No, myoglobin wouldn't cause an increase in BUN. And BUN inside the normal range isn't an indicator of kidney function. BUN suffers from the same problem creatinine has, diagnostic testing involving it almost always assumes everyone is making about the same amount.
You are correct, a high BUN isn't supposed to be hard on the kidneys, otherwise healthy kidneys can handle very high protein diets without a problem.
What I'm talking about is a "perfect storm" of high BUN and acidity in general in the kidenys during ultra-intense workouts that could be releasing myoglobin into the blood.
I hope this isn't directed at me, because I agree it's extremely dangerous to disregard low GFR and I never said such. In fact, it is exactly the opposite, I'm saying that a HIGH GFR doesn't mean your kidneys are fine, it just means they are able to handle the current load they are under. Kidneys are one of the hardest organs to diagnose and the currently method for estimating GFR from just a blood test doesn't diagnose any level of fuction in OTHERWISE HEALTHY kidneys.

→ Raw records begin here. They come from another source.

Each row of a before or after table is a point. The points were changed in one or more steps. Then noise was added and the rows were shuffled. The steps act on how far a point lies along the listed directions, d1 being the first. Name the steps. A step turns or swaps two directions, mirrors them in a line or flattens them onto one, adds a multiple of one to another, or multiplies one. Angles are multiples of 10 degrees, from the lower direction toward the higher: turns from -170 to 170, lines from 10 to 170 but not 90. Use the fewest steps. Two steps may share a direction if one is a turn and the other turns, adds or multiplies; they go together, in the order done. Otherwise the lowest direction goes first.
(in the rows, 128 means zero)

Directions:
(1): [ 93 169  93]
(2): [149 100  74]
(3): [ 78  88 130]
Before (11 x 3):
[[ 69 135 108]
 [160  92  60]
 [110 112  82]
 [ 99 128 107]
 [ 78 121 129]
 [133 110 176]
 [154 203 118]
 [103 104  49]
 [109  68 124]
 [176 118 158]
 [154  91 115]]
After (11 x 3):
[[184 106 127]
 [ 90 136 123]
 [145 211 140]
 [116  61 110]
 [104 116  99]
 [160  82 101]
 [141 100 148]
 [ 59 148 137]
 [ 96 116  75]
 [ 73 126 138]
 [158  89  60]]
Steps: add -0.7 times d1 to d2

Directions:
(1): [162 122 173  77 165  97]
(2): [152 157 121 178 192 133]
Before (12 x 6):
[[159 170 128 186 209 130]
 [144  98 148  97 154 118]
 [106 159  79 185  75 131]
 [176 134 168 110 208 110]
 [126 157  96 163 112 144]
 [118 105 135 112  83 144]
 [139 160 108 193 203 131]
 [173 117 143 111 148 108]
 [161 123 140 133 130 121]
 [107 154  58 249 164 162]
 [125 176 107 231 183 155]
 [148 168 123 186 203 143]]
After (12 x 6):
[[152 116 115 138 124 122]
 [149 123 133 142 116 129]
 [131 132 123 140 148 137]
 [135 147 127 154 156 133]
 [133 136 119 150 163 124]
 [131 115 142 119 110 141]
 [141 144 126 126 125 127]
 [134 127 114 152 160 123]
 [140 153 122 135 113  98]
 [129 149 141 162 159 127]
 [130 145 125 146 158 136]
 [131 103 123 129 136 131]]
Steps: multiply d1 by 0; multiply d2 by 0.4

Directions:
(1): [154 129 167 176  92 102  95 132  59]
(2): [143 137 151 126  83  82 163  59 164]
(3): [157  93 161 168 207 106 125 114 153]
(4): [174 178 103 106 168 138 155  90  76]
(5): [143  50  85  93 121 116 100  93 103]
(6): [137  83 164 108 121 141 208 159 100]
Before (13 x 9):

What is dangerous is making people think that their high GFR means their kidneys are fine.
1. I'm not saying a high GFR means you could be in kidney failure, I'm saying that a high GFR doesn't mean your kidneys are functioning at a very high level, it just means they are functioning well under the current load.
2. If you collect urine for 24-hours, then get a blood test done, you can see how much creatinine the kidneys are ACTUALLY processing and you can estimate a MUCH MORE accurate GFR. This would be significant. However, the estimated one, although usually the same in "normal people" will go down significantly as muscle mass increases, as protein increases, even when kidneys are functioning perfectly.
3. And a LOW eGFR (actually below the normal range) is usually a good indicator of a problem, I never said otherwise. In fact, the whole "eGFR estimation" works just fine in people who have real kidney disease.